It is very common for people to stop to look at an item and leave the cart in the middle of the aisle, blocking anyone else from passing down that aisle. My nice guess is that they are simply not paying attention to anything other than what they’re looking for. My guess is that they are unaware that other people ALSO shop in the grocery store, and that they are so overwhelmingly important that any of the rest of us who happen to be in the store should be glad to step aside.
Well, I have managed to not say anything mean to them … yet.
What is the proper way for me to proceed?
1. Simply go around, using the next aisle, and then work my way back to the spot I wanted.
2. Say “pardon me, I would like to get to the coffee over there.”
3. Say “hard as it is to imagine, there are other people in the grocery store who want to use this aisle.”
4. Stand there and stare (glare) at them until they emerge from their reveries and get moving again.
5. Ask them to move their cart to the side.
6. Or something else.
So far, I just try to ignore it and go to another aisle and come back later and hope I don’t run into them again.
CALLIE’S ANSWER: While I see how this can be frustrating, give people the benefit of the doubt. It can be as simple as a smile and “excuse me.” We all have come in contact with tacky people. In this case, simply move out of their way.
LILLIE-BETH’S ANSWER: Wow! You’ve put a lot of thought and energy into this. I think the easiest thing to do is to excuse yourself and ask them nicely to move. That should snap anyone out of their reverie. It takes less energy on my part to assume that people are concentrating as hard on getting the right ingredients at the best price instead of deliberately and thoughtlessly pushing others aside.
HELEN’S ANSWER: Navigating the grocery takes a lot of patience. Fortunately, some grocery stores have wide aisles and you can get around these people, but, probably your best response is #2. It moves them out of the way of the item you are trying to get.
The people who leave the cart in the middle of the aisle in our grocery stores are everywhere. They irritate me, too. However, I have done it before when I was not thinking. You might suggest to the grocery store personnel that they put up a sign saying, “Slow carts on the right; do not park in the middle of the aisles; and be aware of other people in the store who are also trying to shop.”
GUEST’S ANSWER: Christina Nihira, local community volunteer and newspaper writer: The weekly grocery trip is often an onus. Unfortunately, we all need to eat.
Crowded store aisles tend to inflame an already adverse situation. There are some rules of the road. Cart etiquette is akin to driving a car. Caution and care are necessities to avoid those head-on collisions. When pushing down the aisles, stay to the middle and center. When you want an item, pull to the right and park the cart.

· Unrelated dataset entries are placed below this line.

Below are the code and all the weights of a small trained network. Each question names an input and a class and asks about switching units off, where a switched-off unit gives its printed mean instead of its output.

import numpy as np


def w(rows, s, z=0):
    codes = np.array(rows[::2]) - 128.0
    scale = np.full(codes.shape[1], s)
    scale[-1] = z or s
    return codes * scale


def f(y):
    return np.maximum(y, 0)


def log_softmax(a):
    a = a - a.max(-1, keepdims=True)
    return a - np.log(np.exp(a).sum(-1, keepdims=True))


def net(x, mask):
    res = np.array(x, float).reshape(1, 3) / 4 @ E
    y = f(res @ A[0][:, :-1].T + A[0][:, -1])
    res = res + np.where(mask, y, B[0][:, -1]) @ B[0][:, :-1]
    return log_softmax(res[-1] @ U[:, :-1].T + U[:, -1])


A, B = {}, {}
E = w([
[182,246,136,131,94,149,185,70,177,208],'x0',
[199,140,115,128,190,68,136,151,155,184],'x1',
[79,86,130,62,122,177,206,166,171,150],'x2',
],0.014)
A[0] = w([
[215,247,64,186,90,139,97,45,142,234,136],'neuron 0',
[218,218,12,180,165,61,81,112,168,219,231],'neuron 1',
[135,70,39,236,130,56,27,150,87,55,121],'neuron 2',
[186,200,78,137,139,145,82,52,145,124,2],'neuron 3',
[248,254,61,158,93,86,116,109,110,226,220],'neuron 4',
[177,233,62,172,80,175,122,75,93,216,141],'neuron 5',
[100,33,191,74,182,130,177,205,173,84,127],'neuron 6',
[220,206,53,71,180,86,183,128,192,216,163],'neuron 7',
[79,54,176,140,190,34,17,131,70,47,144],'neuron 8',
[50,39,147,135,202,35,63,160,109,48,116],'neuron 9',
[76,74,158,106,147,154,139,118,141,86,37],'neuron 10',
],0.0095,0.0073)
B[0] = w([
[253,227,164,223,233,186,84,33,226,73,244],'neuron 0',
[219,203,189,165,211,157,189,112,162,157,241],'neuron 1',
[241,163,170,191,50,133,47,155,44,80,215],'neuron 2',
[81,149,7,153,118,171,61,123,175,159,165],'neuron 3',
[203,132,159,147,251,44,171,138,202,188,254],'neuron 4',
[81,203,74,156,163,99,142,22,154,56,219],'neuron 5',
[61,70,82,87,123,153,116,199,171,155,200],'neuron 6',
[182,149,159,111,167,70,223,181,91,163,230],'neuron 7',
[219,100,144,152,94,109,121,177,42,115,230],'neuron 8',
[114,81,60,89,47,172,70,140,51,149,224],'neuron 9',
[120,92,195,85,207,157,77,119,192,79,156],'neuron 10',
],0.011,0.021)
U = w([
[192,165,106,78,185,94,212,237,170,230,12],'0',
[196,67,130,192,27,73,19,162,15,68,163],'1',
[20,197,165,156,9,200,205,75,121,57,169],'2',
[26,22,159,43,88,188,179,207,177,157,242],'3',
[195,211,85,204,182,107,82,49,217,152,1],'4',
],0.011,0.007)

Each question gives the input, the list of numbers given to net, and the class t.
The units are the neurons (one row each of A and B). Each row of codes is followed by its name. A weight is (code - 128) times the scale printed after its matrix; where a second scale follows, it is the last column's (A, B and U).
mask holds one flag per neuron, in row order. A switched-off neuron (its flag False) gives its mean, the last column of its row in B, instead of its output. The means were averaged over made-up inputs and are rounded, as every weight is.
A unit's drop is (log p(t) with every unit on - log p(t) with that unit switched off) / (log p(t) with every unit on - log p(t) with every unit switched off).
The circuit of an input: a set's keep is (log p(t) with only the set's units on - log p(t) with every unit switched off) / (log p(t) with every unit on - log p(t) with every unit switched off). Starting from all 11 units, units are removed one at a time, each time the one whose removal leaves the highest keep (on an exact tie, the one counted first), for as long as the keep stays at least 0.8.
circuit, biggest first: the units of the circuit, biggest drop first
top k neurons: the k neurons with the biggest drops, biggest first
drop of u: that unit's drop, to one decimal
input [3,-5,2], class 2: circuit, biggest first -> neuron 4; neuron 0
input [-3,8,-4], class 0: circuit, biggest first -> neuron 5; neuron 0
input [7,-6,8], class 2: circuit, biggest first -> neuron 4; neuron 1
input [2,8,3], class 0: circuit, biggest first -> neuron 7
input [3,-3,4], class 2: top 3 neurons -> neuron 4; neuron 0; neuron 1
input [-8,-1,6], class 1: top 2 neurons -> neuron 8; neuron 9
input [-7,-2,6], class 3: top 3 neurons -> neuron 6; neuron 0; neuron 10
input [6,2,7], class 0: top 2 neurons -> neuron 7; neuron 2
input [-4,-2,3], class 1: drop of neuron 8 -> 0.1
input [0,3,1], class 0: drop of neuron 0 -> 0.2
input [3,-6,2], class 2: drop of neuron 4 -> 0.3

More importantly, however, is common courtesy. Although you may think manners come naturally, not everyone takes the time to practice them, especially when they are harried. Set yourself apart and use “please,” “thank you” and “pardon me.” Nice manners and a smile speak volumes about you.
Another option is altering the time you visit the store. Perhaps going during early morning or off-peak hours will help reduce congestion.
For some enjoyment and practical information, check out Carol Redinger’s “A Book of Grocery Store Etiquette: A Guide for the Consumer Based on Over 30 years of Observations and Aggravations.” The author has worked in the grocery industry in various positions and writes a fun, informative guide about how to best navigate through your shopping experience.
Happy shopping!
20-40-60 Etiquette….Aw…the soup spoon!
We would love to hear from you. To ask an etiquette question, email helen.wallace@cox.net.
QUESTION: There is confusion about “soup spoon etiquette.” It seems most people think the spoon always rests in the plate, especially after finishing. But others think if soup is served in a soup plate (rimmed wide, shallow bowl) that the spoon goes in it, not in the flat plate below the soup plate. What is a person to do?
CALLIE’S ANSWER: From what I was taught, you should never put it in the bowl. When you are finished, put the spoon on the plate under the bowl. Look around and see what others at the table are doing.
LILLIE-BETH’S ANSWER: I was always taught to take the spoon out of the bowl and leave it on the saucer or plate underneath it, that it was wrong to keep a spoon, standing upright, in any bowl. Upon thinking about this question more, I have realized I do that most of the time; however, if the bowl is shallow and wide-rimmed, I am in the habit of leaving the spoon in the bowl, to the side, almost like I would if it were a plate.
The etiquette gurus tending to Emily Post’s famous guide these days agree, as do others. If the bowl is shallow, leave the spoon in the bowl, says emilypost.com. If the bowl is deep or the soup is in a cup, take the spoon out and place it on the saucer.
If you are still wondering, and the soup bowl comes served on top of another plate, then I think you will be fine if you take the spoon out and put it on the plate underneath when you are through with it.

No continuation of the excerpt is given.